Orange disputes the severity of the sanction
Faced with this situation, Orange filed a challenge. The operator argues that it did not violate any security standards or use personal data illegally, but simply “complied with standard market practices.” However, this defense was not accepted by the CNIL (French Data Protection Authority). Orange now plans to appeal to the Council of State, arguing that the penalty was disproportionate and also alleging a lack of prior formal notice.
According to the company, there was no formal warning regarding the alleged misconduct before the penalty was imposed. In response, the operator is seeking to initiate multi-stakeholder discussions to clarify the legal interpretations of these practices and prevent similar penalties from occurring again in the future.
The use of cookies was also singled out.
Beyond the unjustified advertising, the CNIL also noted a significant violation concerning the use of cookies in Orange’s digital services. Even after users withdrew their consent, cookies continued to be used to collect information, explicitly contravening Article 82 of the French Data Protection Act.

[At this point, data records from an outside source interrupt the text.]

Each row below holds a small network's activations on one record, seen along a few directions.
After each row come some of the record's fields: ZEPEL, LOZAR, LEZEG, SAVIS.
Not every record has every field; a missing one is written none.
Other fields move the rows too, some of them a lot.
In the rows, zero is written as 500.
Random noise pushes rows far along 2 fixed directions. That doesn't count. These rows show it; they differ only by the noise:
[486 597 494 550 512 499 532 495 554 452 645 390 540 338]
[372 407 361 472 407 369 569 428 372 552 416 433 345 442]
[469 355 460 556 428 511 505 524 644 451 615 514 286 482]
[420 208 398 528 362 465 511 507 602 489 519 569 134 566]

[439 388 378 310 391 410 502 372 267 588 355 476 394 589]
(ZEPEL luram; LOZAR lisiz; LEZEG duza; SAVIS gagi)
[546 102 470 649 332 484 441 569 696 486 508 734 163 793]
(ZEPEL muru; LOZAR tamol; LEZEG noso; SAVIS rilor)
[466 340 500 501 468 556 461 514 770 339 624 550 239 478]
(ZEPEL duro; LOZAR lisiz; LEZEG noso; SAVIS gagi)
[652 481 625 435 437 547 554 583 469 504 690 649 554 739]
(ZEPEL luram; LOZAR tamol; LEZEG tanar; SAVIS gagi)
[591 647 509 424 508 430 553 500 383 594 494 616 560 723]
(ZEPEL muru; LOZAR lisiz; LEZEG duza; SAVIS rilor)
[501 466 471 494 424 611 519 466 493 465 617 507 483 443]
(ZEPEL luram; LOZAR tamol; LEZEG duza; SAVIS gagi)
[418 139 382 416 339 468 597 453 373 548 331 615 212 611]
(ZEPEL duro; LOZAR tamol; LEZEG tanar; SAVIS gagi)
[408 587 438 461 579 470 602 425 403 492 364 327 573 364]
(ZEPEL duro; LOZAR none; LEZEG none; SAVIS gagi)
[560 464 689 681 593 614 427 484 780 467 546 583 324 486]
(ZEPEL muru; LOZAR lisiz; LEZEG tanar; SAVIS gagi)
[545 556 472 529 518 567 467 444 559 519 492 559 450 508]
(ZEPEL muru; LOZAR lisiz; LEZEG duza; SAVIS rilor)
[396 579 461 531 547 476 526 378 436 523 341 337 516 400]
(ZEPEL muru; LOZAR none; LEZEG none; SAVIS gagi)
[424 548 533 480 518 454 517 511 490 542 528 448 553 299]
(ZEPEL none; LOZAR lisiz; LEZEG noso; SAVIS none)
[454 476 424 472 546 527 524 525 416 494 442 440 472 525]
(ZEPEL duro; LOZAR none; LEZEG none; SAVIS gagi)
[497 449 453 387 377 370 555 437 274 570 463 398 616 608]
(ZEPEL luram; LOZAR tamol; LEZEG noso; SAVIS gagi)
[336 496 515 565 534 448 584 595 485 515 275 533 263 464]
(ZEPEL none; LOZAR none; LEZEG none; SAVIS none)
[609 311 449 511 405 610 464 541 662 474 594 687 364 722]
(ZEPEL muru; LOZAR tamol; LEZEG duza; SAVIS rilor)
[497 439 588 613 624 562 432 557 600 414 523 544 451 574]
(ZEPEL duro; LOZAR none; LEZEG none; SAVIS gagi)
[503 463 418 548 547 327 486 447 421 592 278 550 373 533]
(ZEPEL muru; LOZAR lisiz; LEZEG noso; SAVIS rilor)
[391 482 436 365 396 444 562 493 437 550 512 386 535 375]
(ZEPEL none; LOZAR kamu; LEZEG noso; SAVIS none)
[636 704 559 430 588 573 525 513 497 449 714 441 784 427]
(ZEPEL luram; LOZAR kamu; LEZEG duza; SAVIS gagi)
[405 462 446 482 529 405 544 450 225 626 239 399 478 570]
(ZEPEL duro; LOZAR none; LEZEG none; SAVIS gagi)
[635 742 554 587 623 525 509 503 556 462 544 454 701 361]
(ZEPEL muru; LOZAR kamu; LEZEG tanar; SAVIS rilor)
[559 684 680 396 494 670 430 557 633 393 782 465 641 280]
(ZEPEL none; LOZAR lisiz; LEZEG tanar; SAVIS none)
[365 367 370 474 436 429 496 469 460 573 266 497 385 501]
(ZEPEL none; LOZAR none; LEZEG none; SAVIS none)
[513 771 553 537 594 644 521 445 648 414 656 364 643 299]
(ZEPEL muru; LOZAR lisiz; LEZEG duza; SAVIS gagi)
[523 429 558 491 549 472 470 451 475 547 473 558 449 515]
(ZEPEL duro; LOZAR lisiz; LEZEG tanar; SAVIS gagi)
[635 597 646 785 724 526 352 586 620 548 548 626 595 652]
(ZEPEL muru; LOZAR none; LEZEG none; SAVIS rilor)
[567 505 627 648 661 528 387 614 632 383 606 504 526 509]
(ZEPEL duro; LOZAR none; LEZEG none; SAVIS gagi)
[340 268 353 489 503 336 509 427 273 622 115 584 216 716]
(ZEPEL muru; LOZAR none; LEZEG none; SAVIS gagi)
[506 596 575 560 640 641 482 671 710 421 604 407 498 320]
(ZEPEL none; LOZAR none; LEZEG none; SAVIS none)
[648 646 603 678 701 475 465 530 607 546 540 598 615 500]
(ZEPEL muru; LOZAR lisiz; LEZEG tanar; SAVIS rilor)
[650 765 559 448 533 439 395 491 334 534 714 544 831 541]
(ZEPEL luram; LOZAR kamu; LEZEG duza; SAVIS rilor)
[617 717 673 625 659 594 426 483 610 486 634 419 614 281]
(ZEPEL luram; LOZAR lisiz; LEZEG tanar; SAVIS gagi)
[519 678 456 491 630 502 528 497 421 469 596 374 758 359]
(ZEPEL luram; LOZAR none; LEZEG none; SAVIS gagi)
[528 190 585 605 452 551 486 507 711 479 449 683 167 666]
(ZEPEL muru; LOZAR kamu; LEZEG tanar; SAVIS gagi)
[688 558 567 414 579 581 454 562 610 484 877 626 753 724]
(ZEPEL luram; LOZAR lisiz; LEZEG duza; SAVIS gagi)
[448 302 501 736 568 510 423 600 682 529 479 570 127 589]
(ZEPEL luram; LOZAR none; LEZEG none; SAVIS gagi)
[570 638 515 609 670 391 517 464 428 605 382 580 598 491]
(ZEPEL muru; LOZAR lisiz; LEZEG tanar; SAVIS rilor)
[568 636 500 320 539 563 503 453 426 458 685 473 761 489]
(ZEPEL duro; LOZAR lisiz; LEZEG duza; SAVIS gagi)
[586 704 446 394 567 420 480 411 300 566 479 512 794 562]
(ZEPEL muru; LOZAR lisiz; LEZEG duza; SAVIS rilor)
[346 395 367 413 324 528 581 412 435 388 484 411 388 347]
(ZEPEL duro; LOZAR tamol; LEZEG noso; SAVIS gagi)
[519 482 489 377 540 469 536 457 433 500 478 516 499 497]
(ZEPEL duro; LOZAR lisiz; LEZEG tanar; SAVIS gagi)
[636 472 449 444 528 495 475 503 439 601 514 629 512 661]
(ZEPEL luram; LOZAR lisiz; LEZEG duza; SAVIS rilor)
[431 546 485 605 595 455 447 583 583 535 373 476 451 491]
(ZEPEL none; LOZAR none; LEZEG none; SAVIS none)
[527 634 559 537 574 577 471 547 657 459 543 435 689 412]
(ZEPEL none; LOZAR none; LEZEG none; SAVIS none)
[668 483 685 657 624 629 376 664 700 493 744 638 477 746]
(ZEPEL luram; LOZAR none; LEZEG none; SAVIS gagi)
[493 318 483 380 365 581 501 598 692 386 647 523 379 461]
(ZEPEL none; LOZAR kamu; LEZEG noso; SAVIS none)
[565 545 702 800 668 513 447 658 779 465 546 563 326 648]
(ZEPEL muru; LOZAR none; LEZEG none; SAVIS gagi)

Which values does each new row have?
[536 457 617 724 609 597 408 572 655 433 575 593 481 598]
(ZEPEL muru; LOZAR none; LEZEG none; SAVIS gagi)
[470 692 524 571 643 521 472 568 563 545 459 452 638 476]
(ZEPEL none; LOZAR none; LEZEG none; SAVIS none)
[606 681 572 466 636 419 493 483 449 536 589 429 725 479]
(ZEPEL luram; LOZAR lisiz; LEZEG noso; SAVIS gagi)
[410 426 434 473 386 389 587 419 342 480 407 458 537 523]
(ZEPEL muru; LOZAR tamol; LEZEG noso; SAVIS gagi)
[399 698 581 556 540 706 519 549 688 406 583 327 583 295]
(ZEPEL none; LOZAR none; LEZEG none; SAVIS none)
[686 614 713 605 684 570 464 570 705 479 673 493 595 477]
(ZEPEL luram; LOZAR lisiz; LEZEG tanar; SAVIS gagi)
[401 533 429 472 383 526 618 491 499 476 408 413 524 313]
(ZEPEL none; LOZAR tamol; LEZEG noso; SAVIS none)
[363 371 296 329 329 403 644 423 276 439 386 469 450 477]
(ZEPEL duro; LOZAR tamol; LEZEG noso; SAVIS gagi)
[517 195 370 339 298 470 421 586 587 553 680 741 366 828]
(ZEPEL none; LOZAR kamu; LEZEG duza; SAVIS none)
[480 527 514 536 610 503 546 491 538 482 521 450 594 500]
(ZEPEL duro; LOZAR none; LEZEG none; SAVIS gagi)
[367 447 543 598 490 574 534 595 612 454 405 505 313 422]
(ZEPEL none; LOZAR none; LEZEG none; SAVIS none)
[588 292 513 573 471 501 461 510 585 484 373 669 265 594]
(ZEPEL muru; LOZAR kamu; LEZEG tanar; SAVIS rilor)
[513 346 551 578 458 661 458 502 853 452 655 599 231 647]
(ZEPEL muru; LOZAR lisiz; LEZEG duza; SAVIS gagi)
[499 650 562 532 566 538 438 492 525 474 465 411 733 328]
(ZEPEL none; LOZAR none; LEZEG none; SAVIS none)
[454 650 512 699 685 451 463 527 466 582 466 407 495 417]
(ZEPEL luram; LOZAR none; LEZEG none; SAVIS gagi)
[321 507 580 698 573 571 459 538 681 464 313 376 256 246]
(ZEPEL none; LOZAR none; LEZEG none; SAVIS none)
[430 524 512 670 568 545 484 540 663 508 455 488 502 361]
(ZEPEL none; LOZAR none; LEZEG none; SAVIS none)
[617 495 550 607 628 480 376 553 499 521 396 598 503 697]
(ZEPEL muru; LOZAR none; LEZEG none; SAVIS rilor)
[488 506 459 562 614 427 514 474 378 602 438 444 600 489]
(ZEPEL luram; LOZAR none; LEZEG none; SAVIS gagi)
[365 415 435 577 526 491 497 399 374 538 311 440 372 329]
(ZEPEL duro; LOZAR none; LEZEG none; SAVIS gagi)
[712 420 592 683 668 539 336 677 688 495 539 652 382 707]
(ZEPEL luram; LOZAR none; LEZEG none; SAVIS rilor)
[467 404 483 506 525 274 517 415 321 693 286 490 389 599]
(ZEPEL luram; LOZAR lisiz; LEZEG noso; SAVIS gagi)
[511 551 531 393 568 423 526 405 306 546 394 475 598 440]
(ZEPEL duro; LOZAR lisiz; LEZEG tanar; SAVIS gagi)
[512 560 543 679 668 550 500 506 621 447 513 462 580 405]
(ZEPEL muru; LOZAR none; LEZEG none; SAVIS gagi)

Companies using systems that continue to process user information without consent directly violate internet users’ rights. This type of practice significantly increases the risk of undue surveillance and misuse of personal data, requiring immediate corrective action. Consequently, Orange has a limited period of three months to comply, failing which it will be subject to a penalty of €100,000 per day of delay.
By comparison, Google also faced a similar fine in 2019 for data protection violations, totaling €89 million for various breaches identified that year. These precedents clearly demonstrate that the CNIL intends to rigorously enforce standards while ensuring transparency and digital security.